The government's position was also akin to its arguments in other commercial speech cases, including Glickman v. Wileman Bros. & Elliott, Inc., and its brief opposing summary judgment in Coyne Beahm, Inc. v. United States, the tobacco/advertising industry challenge to the FDA's draconian tobacco restrictions in the Middle District of North Carolina.

Edenfield v. Fane, 507 U.S. 761 (1993).

Ibanez v. Florida Dept. of Business. and Professional Regulation, Bd. of Accountancy, 512 U.S._(1994).
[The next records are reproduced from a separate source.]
Each row of a before or after table is a point. One or more steps were done to the points. Then noise was added and the rows were shuffled. The steps act on how far a point lies along the listed directions, d1 being the first. Name the steps. A step turns or swaps two directions, mirrors them in a line or flattens them onto one, adds a multiple of one to another, or multiplies one. Angles are multiples of 10 degrees, from the lower direction toward the higher: turns from -170 to 170, lines from 10 to 170 but not 90. Use the fewest steps. Two steps may share a direction if one is a turn and the other turns, adds or multiplies; they go together, in the order done. Otherwise the lowest direction goes first.
(in the rows, 128 means zero)

Directions:
(1): [ 89 118]
(2): [118 167]
Before (14 x 2):
[[102 182]
 [121 144]
 [ 92 141]
 [121 188]
 [ 99 127]
 [ 99 113]
 [123 188]
 [ 79 144]
 [113 130]
 [120 101]
 [106 175]
 [153 118]
 [135 161]
 [127 125]]
After (14 x 2):
[[145 152]
 [140 123]
 [170  97]
 [108 145]
 [109  69]
 [115  70]
 [155 104]
 [129 129]
 [154 117]
 [163 133]
 [129 110]
 [110  99]
 [133  77]
 [134  70]]
Steps: turn d1 and d2 by -160 degrees

Directions:
(1): [174 167 110 125 155 142]
(2): [127 139 137  62 123 109]
(3): [147 145 111 142  78  92]
(4): [173 102 173 128 116 135]
Before:
[[150 164  93 115 168 141]
 [ 96 118 137 140 120 140]
 [117 137 119  97 156 143]
 [136 183  92  97 198 150]
 [ 86  75 147 169 165 190]
 [130 145 122 112  84  95]
 [130 101 157 138 189 179]
 [105  99 143 124 106 135]
 [116 133 120 134 145 120]
 [103 112 138 126  95 107]
 [150 149 114 184 154 172]
 [ 86  81 162 121 150 143]
 [ 86 127 133  98 120 119]]
After, 13 rows:
[[ 87 109 127 108 173 150]
 [101 107 137 180 152 177]
 [111 128 122 135 139 115]
 [ 92 115 127 102 126 125]
 [111 104 137 142  72  87]
 [113 150 117 106  99 102]
 [ 88  66 165 157 105 127]
 [ 47 107 133  94 177 144]
 [153 155 116 129 103 107]
 [142 131 122 132  87 116]
 [ 92  80 128 195  67 123]
 [158 170 116 101 136 127]
 [120 139 122 146  97 122]]
Steps: turn d1 and d3 by -90 degrees

Directions:
(1): [166 133 107  97 113 156 129 107 113 106  94 189]
(2): [171 106 165 134 137  99 110 156  67 123 116 120]
Before (8 x 12):
[[217 110 146 105 111 115 114 150  69 109  80 167]
 [187 113 137  90 124 129 120 142  75 112  82 165]
 [178  94 179 152 142  82  98 180  30 138 116  91]
 [ 98 137 124 139 125 115 152 138 147 128 135  94]
 [110 133 155 167 132 114 148 140 147 155 160  81]
 [164 147 124 111 120 151 131 134 109 108 134 161]
 [145 119 164 134 150 114 118 141  81 122 126 101]
 [121 118 114 117 121 159 120 113 155 114 124 154]]
After, 8 rows:
[[189  96 174 145 138  88  99 177  25 132 104 109]
 [184 117 129  85 120 138 124 134  82 113  81 173]
 [148 118 162 131 150 116 119 139  79 120 122 109]
 [100 136 128 142 125 111 149 141 144 127 135  92]
 [117 128 160 169 134 109 145 142 139 154 160  82]
 [114 118 113 119 121 160 119 112 157 114 125 150]
 [216 112 137  99 105 125 117 141  76 108  77 178]
 [161 150 121 111 119 152 133 132 115 106 135 162]]
Steps: turn d1 and d2 by -10 degrees

Directions:
(1): [136 117 156 128 146 122 153 151 194 123 118 122 191 122 164 154 129 122
 147 181]
(2): [ 85 117 134  93 119  97 159 166 134 162 137 163 135 150 172 101  91 140
 100  87]
(3): [156 138 103 160 188 137 130 169 161 102 133 122  92 139 146 138 115  79
 106  88]
(4): [170  88 125 128 105 115 135  97 145 102 120 203 128 166  96 153  92 118
 131 126]
(5): [100 121 154  67 178 110  97 103 103 101 110 146 101 119 153 165 136 110
 102 155]
(6): [121 115  89 131  96 139 139 121 116 163  96 139 154  94 129 128 141  47
  84 143]
Before, 9 rows:
[[112 153 127 153 117 140 117 170 114 138 148  82 128  97 122 103 142 143
  120 122]
 [128 126 121 134  83 112 132  80  94 124 125 170 125 135  97 114 117 145
  139 105]
 [141 151 106 151 111 138 166 174 138 168 127 129 117 147 137  89 116 125
  110  81]
 [112 160 144 163 137 145 115 125 113 144 165  77 106 141  95  68 114 194
  178  68]
 [ 86 132 168 126 105 115 133 131 108 158 158 115 177 122 152  96 148 179
  144 150]
 [109 119 129  78 153 101 153 168 181 124 136 180 147 169 198 137  72 101
   89 113]
 [153 110 165 106 186  87 157 169 165  88 152 195  99 202 174 143  82 163
  136  69]
 [118 162 134 144 176 141 103 164 118 137 128  76  90 121 146 125 159 147
  142 131]
 [132 112 147 131 101 134 149  91 150 140 119 126 200 121 139 124 135 137
  158 191]]
After (9 x 20):
[[108 153 125 155 113 138 115 172 114 135 147  82 129  98 119 103 140 142
  119 122]
 [134 125 120 138  93 117 130  86 100 122 125 170 120 137  97 116 118 139
  135  99]
 [115 162 142 167 135 147 115 126 110 142 164  80 108 140  97  71 114 192
  176  64]
 [117 161 134 142 172 138  99 163 118 138 130  74  96 120 148 126 156 148
  144 132]
 [ 94 133 164 133 118 117 133 145 115 155 153 117 170 128 157 102 147 172
  139 144]
 [105 116 132  74 143 102 154 163 176 128 138 184 149 173 194 138  76 104
   89 119]
 [138 110 144 136 117 135 150  98 153 132 122 124 194 122 140 125 131 127
  155 183]
 [140 153 109 145 106 137 164 170 133 169 128 127 119 145 134  85 118 130
  114  87]
 [148 111 170  99 174  84 160 162 160  86 145 196 104 202 172 140  82 169
  139  79]]
Steps: multiply d3 by 0.7

Directions:
(1): [151 122 113  73 135 120 112 135 126 132 122  79 191 129 137 122 139 133
 138 155 109 158 144 110 117 133 134 167 129 150 110 183 129 144 185 130
 168 103 100 110 114 171  55  98  95  64 104 131 164 143  90 145 148 144
  82  99 117 143 147  75 151 147 161 129]
(2): [181 183  85  87 127 105 192  79 124 119 100 139 122 122 107 178  91 168
 144  60  85 114 123 113 154 162 157 106 136 138 123 111 116 158 142 134
 142 131  60 133 168 138 116 167 140 146 134 134 149 122 114 137 129  91
 119 145 122 154 143 148 114 185  99 128]
Before, 11 rows:
[[139 142 117 128 136 132 144 117 135 143 127 120 109 124 131 141  93 135
  115  98 110 111 131 135 131 128 145 106 129 143 127 121 135 131 110 130
  130 118 112 134 127 119 127 137 139 149 130 130 118 125 127 128 135 127
  124 133 131 153 139 135 117 137 111 127]
 [112 131 137 139 134 132 132 130 123 111 112 146 103 125 137 123 120 113
  130 118 138 118 132 114 124 123 118 118 128 112 134 100 127 117 117 128
  119 146 134 138 128 106 153 123 153 146 141 124 120 124 130 136 115 118
  145 130 130 120 135 150 124 118 102 128]
 [147 120 132  99 127 134 117 130 126 126 134 109 149 127 141 137 123 134
  132 144 121 146 131 110 134 122 120 138 125 121 115 154 124 145 160 124
  131 109 108 129 115 140 108 112 113 109 120 132 153 140 114 145 140 142
  108 127 128 138 144 109 145 128 134 125]
 [159 151 121  82 124 113 147 111 119 119 114 100 165 125 112 156 124 142
  132 120 102 147 130 120 124 150 141 134 125 153 111 147 134 145 161 128
  157 104  84 106 137 157  78 138 124  87 126 120 157 144  95 140 137 128
  107 124 125 156 137 110 128 153 139 144]
 [176 140  87  69 128 104 155 107 127 120 105 107 168 119 122 156 107 159
  134 123  92 126 123 104 135 143 148 139 117 146 113 149 132 152 172 133
  149 114  64 118 141 156  95 138  90 108 134 142 154 130  99 137 147 110
   92 124 115 145 145 106 125 168 130 133]
 [136 127 107 121 130 128 137 113 129 120 122 135 132 138 127 126 125 136
  130 119 126 118 143 129 134 132 133 127 130 136 123 126 130 140 141 124
  122 129 121 143 144 123 126 121 121 122 121 121 134 122 125 132 137 122
  114 133 113 127 127 140 122 133 133 134]
 [162 144 103  87 157 116 149 106 134 138 105 118 174 122 123 145 134 138
  142 109  97 142 144 115 133 149 141 142 123 154 121 151 127 152 167 124
  153 108  80 107 146 161  85 136 111 115 122 135 147 131 111 142 136 132
   97 116 126 146 147 104 132 151 141 132]
 [107 146 131 202 113 127 163 111 134 126 134 194  34 132  99 152  98 135
  108  70 152  84 101 157 136 134 121  72 129  97 153  43 123 109  57 134
   63 179 167 162 161  75 249 176 170 223 161 128  82 106 183  95  99  94
  202 175 148 121  98 220  90 109  76 117]
 [ 81  89 174 159 140 147  67 166 122 144 142  96 158 132 161  87 160  95
  127 199 178 142 131 136 105 103 110 145 129 121 130 153 132  98 125 118
  119 126 191 116  83 127 131  91 111 107 107 135 115 136 138 120 132 153
  120 110 133 108 113  92 158  77 174 125]
 [171 149 109  71 132 124 129 115 115 118 113 115 152 132 128 147 123 150
  136 112 109 137 139 104 135 132 150 143 132 138 113 136 125 159 158 141
  150 127  93 134 146 138  92 145 119 105 124 130 159 129  90 132 137 120
   97 120 129 160 136 101 121 159 130 130]
 [142 150 103 112 131 117 163  99 128 120 100 127 135 138 116 153 102 151
  138  97 100 121 120 114 134 155 133 118 134 127 123 124 116 135 134 133
  121 118  82 122 152 145 118 162 137 137 140 135 141 123 128 141 132 110
  116 145 117 149 156 126 115 172 113 118]]
After (11 x 64):
[[165 162 116  84 123 108 161 103 118 117 110 111 156 126 109 166 115 148
  134 102  98 139 126 123 128 154 142 121 127 150 113 135 131 148 154 127
  153 107  78 113 147 150  90 150 132 102 131 119 155 140  99 140 133 119
  112 133 126 158 135 124 121 158 129 144]
 [127 118 117 105 137 125 123 126 129 127 112  94 171 140 131 124 127 133
  135 146 112 142 130 112 116 141 122 150 131 133 117 158 123 128 158 132
  136 104 102 111 125 162  88 127 113  95 125 135 149 134 116 147 141 138
   97 121 114 144 157  89 135 153 144 119]
 [175 142  87  72 127 102 155 107 128 119 104 106 166 118 121 154 109 159
  134 122  92 125 123 102 134 146 149 137 118 144 112 148 130 153 171 133
  149 114  64 117 142 157  93 140  92 108 133 142 154 131  99 138 146 108
   93 125 117 146 145 108 123 170 130 135]
 [134 122 112 120 131 128 132 119 129 121 123 129 140 138 130 120 130 134
  130 127 128 122 147 129 132 128 132 133 129 135 120 132 131 136 146 125
  124 126 124 140 139 125 118 115 117 116 119 121 134 122 121 131 139 128
  112 129 114 129 128 133 127 128 137 131]
 [164 150 100  87 157 113 160  98 135 137 102 128 164 119 117 150 126 144
  144  93  94 138 141 115 139 153 143 132 122 153 123 141 125 155 163 125
  149 113  74 109 155 157  93 147 116 128 127 134 144 128 113 141 133 124
  101 124 129 148 148 113 127 157 132 134]
 [102 111 148 137 136 137 108 147 123 114 118 127 125 126 147 107 137 100
  129 149 145 134 139 116 115 112 112 136 128 117 132 123 131 114 130 129
  127 137 147 128 110 116 134 100 141 120 131 121 123 130 123 139 122 135
  135 117 127 119 137 126 135 106 120 128]
 [129 118 125 125 139 136 112 137 137 146 135  97 133 128 143 120 110 124
  112 134 116 127 138 135 120 119 136 130 125 149 123 147 140 124 124 129
  141 106 126 125 107 130 105 110 121 117 119 128 124 134 118 132 143 146
  112 117 129 148 141 107 130 122 135 128]
 [174 150 108  71 131 124 130 110 117 118 110 119 149 133 127 148 119 150
  138 107 108 135 138 106 137 131 153 139 131 136 112 132 127 160 157 141
  151 128  92 133 149 138  94 146 122 109 127 130 160 127  89 131 137 119
  100 123 130 161 136 105 120 162 126 130]
 [117 155 144 174 132 130 155 105 120 132 119 161  82 123 128 149 105 131
  133  93 151  95 106 139 147 135 136  77 136 111 145  77 119 113  78 120
   90 155 145 140 142  88 197 167 161 197 140 137  96 112 164 109 111  92
  162 162 137 120 109 174 118 120 104 124]
 [ 55  44 181 179 128 151  26 204 135 147 172  93 152 146 148  57 183  73
   99 229 193 158 137 152  71  88  83 176 116 115 131 166 146  86 129 128
  109 128 234 123  66 132 143  58  93  83 111 122 108 142 142 109 130 184
  140  96 139 102 105  97 151  44 181 118]
 [157 145 121 104 122 130 150 107 127 123 126 135 120 125 131 158 104 146
  132 105 110 128 121 108 148 133 129 116 128 118 122 125 119 150 141 125
  119 118  92 136 135 128 132 141 131 141 133 131 147 131 124 140 129 119
  122 146 131 141 140 137 131 144 112 124]]
Steps: swap d1 and d2

Directions:
(1): [144 116 150 161 140 115 121 140 131  91 105 146 150 150 131 124 203 153
 103 168 125 110  90 131 158 125 168 142 129  97 128 146 138 131 127  83
 124 117 112 148 182 146  74 176 132  65  93 117 108 129 186 164 126 141
  74 146 135 110 127 156 165 193 135 109]
(2): [149 173  88 119 129 148 154 179 178  88 188 149  89 114 161 194  68 115
 132 137 143 100 129 176 162  78  93 132 133 126 105 113 173 146 152  91
 149 164 106 143 131 163  99 151  91 102 105 145 162 120 127 127 114 109
 128  96 124 133 129 116 130 139 105 148]
(3): [153 170  66 115 116  91 113 118 120 101 147 152  67 163 121 106 155 130
 164 153 119 170 141 173 130 179 117 134  72 110 138  90  54 172 146 129
 127 134 117 118 113 139 131 127 137  75 118 146  88 116 127 141 193 135
 156 159 134 119 167 129 131 103 139 150]
(4): [155 104 117 186 155 123 145  87 141 129 150 154 131 131 104 109 142 116
 118  59 141 162 130 126 132 126 133 158 135  86 142 130 159 111 160 155
 192 178 138 129  89 152 112  82 122 102 113 131 155 181  98  92 132  88
 144 151 163  80 130 184 120 173 162 127]
Before, 9 rows:
[[112 154 108  99 106 126 135 113 117 179 114  87 109  93 114 131  64 108
  165 136 133 139 167 138 104 145  80 111 126 167 124 111 100 131 128 167
  113 118 148 118  85  95 196 101 120 171 174 135 105 110  92 102 116 141
  171 107 107 151 147  84 103  46 108 150]
 [155 129 116 152 141 148 162 160 174  91 171 150 135 113 144 178  90 116
  101 121 143  87 106 158 161  80 114 136 170 105 105 125 193 130 146 107
  177 181 107 157 136 159  65 142  83 114 114 115 182 142 128 116  95  92
  114 111 128 123 113 153 131 167 129 149]
 [ 98 126 158 120 132 142 135 117 129 154 120 115 127 121 128 127 128 118
  134 109 104 127 139  85 120 136 134 111 149 160 134 124 124 128 142 153
  105 114 134 118 121 111 144  97 124 174 155 122 109 136 111 133 113 118
  130 132 121 135 116 129 117 108 131 149]
 [152 159 126 124 140 149 155 204 174  52 140 146 125 125 178 205 121 144
  115 206 130  46  85 150 163  67 111 120 145 122  93 153 191 140 134  44
  122 142 104 173 198 155  82 194  88 103  81 116 161 128 183 169  71 126
   63  94 111 144 110 112 166 182 101 115]
 [121 130 155 111 124 152 141 188 168 106 143 116 151 112 170 183  98 134
  102 154 124  65 106 155 158  76 140 132 153 138  91 143 176 131 124  66
  107 133 117 153 170 140  78 176 107 121 123 121 163 108 141 153  93 132
   68  88 112 150 111 118 133 158  89 106]
 [115 135  99 114 113 151 124 156 137 128 142 143 112  88 134 159  83 117
  132 122 131 129 137 131 140 121 110 125 100 136 123 115 129 134 148 133
  137 140 137 125 109 136 152 122 110 146 125 130 122 126 112 115 142 105
  165 106 121 116 137 115 116 112 132 140]
 [152 153  77 183 151  93 143  87 130 110 165 173  80 144  99 104 152 124
  138  94 132 174 144 157 138 148 123 154  89  63 129 103 110 160 191 143
  185 186 113 110 113 165  83 107 134  84  85 150 135 149 122 118 175 104
  150 168 142  98 158 165 149 165 168 141]
 [160 146  99 183 168 102 148 141 160  80 164 166  86 151 121 122 169 128
  131 107 160 152 123 155 172 123 118 151 124  60 136 108 163 136 171 111
  185 184 104 144 113 178  89 139 132  61 112 135 136 147 140 138 150 111
  138 163 156  95 148 191 157 189 164 133]
 [174 168  70 143 129  91 141 110 161  75 153 176  58 154 124 109 158 112
  150  87 144 165 127 172 145 141 132 163 113  80 120 108 112 137 168 137
  161 183 127 144 109 158  99 104 120  46  90 164 124 154 132 124 178  99
  158 167 143  78 160 177 143 165 166 142]]
After:
[[142 115 132 153 142 164 170 160 175 106 167 142 152  92 147 187  66 110
   93 103 146  80 105 142 152  63 111 133 193 116 102 131 219 113 144 120
  182 185 115 155 127 151  76 128  77 142 125 112 203 144 111 104  73  85
  115  94 128 126  98 155 119 162 125 149]
 [138 138 130 125 126 133 137 175 173  93 153 127 132 127 161 170 120 137
  108 153 124  92 106 172 165  97 139 146 131 119  99 136 156 146 139  67
  125 151 111 152 161 151  70 168 113  86 112 124 153 114 145 151 118 126
   75 111 125 133 131 135 137 168 101 115]
 [139 120 133 190 172 135 165 140 165 117 163 145 120 117 123 138 115 112
  114  57 171 136 128 120 157  89 114 147 164  79 129 125 215 102 162 132
  195 194 121 141  97 170 110 111 122 126 133 126 176 163 110 109 102  92
  143 136 152 100 122 185 137 186 154 124]
 [127 124 115 178 156 124 160  91 134 146 160 146 117 111 102 121 107 114
  116  64 141 147 152 123 125 111 115 139 131  92 123 126 158 126 179 164
  184 184 128 113 106 148 104  88 122 152 109 140 173 154  98  94 128  93
  152 136 135 113 127 151 129 157 155 133]
 [178 166  97 144 146 134 159 185 179  34 150 167 103 147 163 187 149 147
  124 189 130  78  86 172 168  84 113 135 126  93 100 141 176 151 155  53
  146 164  99 173 181 167  70 180  90  60  67 121 153 142 175 162 100 108
   77 119 129 116 124 137 169 201 121 120]
 [113 135 100 107 111 152 124 167 131 126 140 139 114  87 137 162  84 120
  130 135 126 125 129 131 138 120 113 116  98 141 121 113 127 143 144 127
  131 130 135 125 120 133 151 132 111 149 126 131 119 122 120 126 143 115
  160 105 112 120 137 108 118 106 129 144]
 [152 142 102 139 135 123 156 109 168 107 148 151  94 116 127 128 112 102
  134  53 152 138 131 138 132 104 126 155 151 104 111 129 167 104 156 153
  163 183 138 141  99 142 119  83 114 109 111 155 155 160 109 101 131  86
  162 141 136  90 134 167 126 158 155 132]
 [116 170 100  77  96 111 123 131 114 159 106  92  93 112 125 128  89 116
  180 188 127 136 163 154 113 162  87 106 103 171 124 104  67 152 123 143
   84  96 135 119 111  99 184 132 126 141 169 137  74  86 118 129 140 165
  161 114  95 164 161  70 118  42 101 149]
 [ 98 130 156 114 131 143 132 122 126 152 112 110 124 123 128 125 132 123
  137 121 106 124 136  89 120 144 133 109 143 161 137 126 116 134 138 143
   98 109 134 117 128 109 144 106 131 166 152 121 103 129 121 145 116 124
  127 134 116 142 119 120 124 103 129 152]]
Steps: add -1 times d4 to d3; turn d1 and d4 by 30 degrees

Glickman v. Wileman Bros. & Elliott, Inc., 58 F. 3d 1367 (9th Cir. 1995), _U.S._ (No. 95-1184).

Coyne Beahm, Inc. v. United States, #2: 95CV00591 (M.D.N.C. 1997).

On Dec. 6, 1996, the plaintiff/appellant broadcasters filed a pungent reply brief, reminding the court of the government's burden to provide actual evidence of "direct and material advancement" of its asserted interest in preventing and treating compulsive gambling -- a difficult task, given the vast amount of gambling permitted by the "swiss cheese" nature of the federal regulatory scheme. The brief characterized as "preposterous" the government's claim that its untested materials on compulsive gambling demonstrated "narrow tailoring."

Bottom line: Whatever the Fifth Circuit does (or may have done by the time this article appears), the central issue in the commercial speech cases in both the Fourth and Fifth circuits is clear. Will the Supreme Court's clear holdings requiring government to step up to the evidentiary plate, in an adversary proceeding in court, to demonstrate that it has met its First Amendment burdens of proof, be followed by lower federal courts?

The results in Anheuser-Busch and Penn Advertising to the contrary notwithstanding, it is hard to see how the government's "smoke and mirrors" approach in the Fifth Circuit can meet that burden.

P. Cameron DeVore, a partner in the Seattle office of Davis Wright Tremaine, is Chair of the firm's Communications and Media Law Department. He regularly represents the media and national advertisers in major First Amendment cases in the U.S. Supreme Court, and federal and state trial and appellate courts.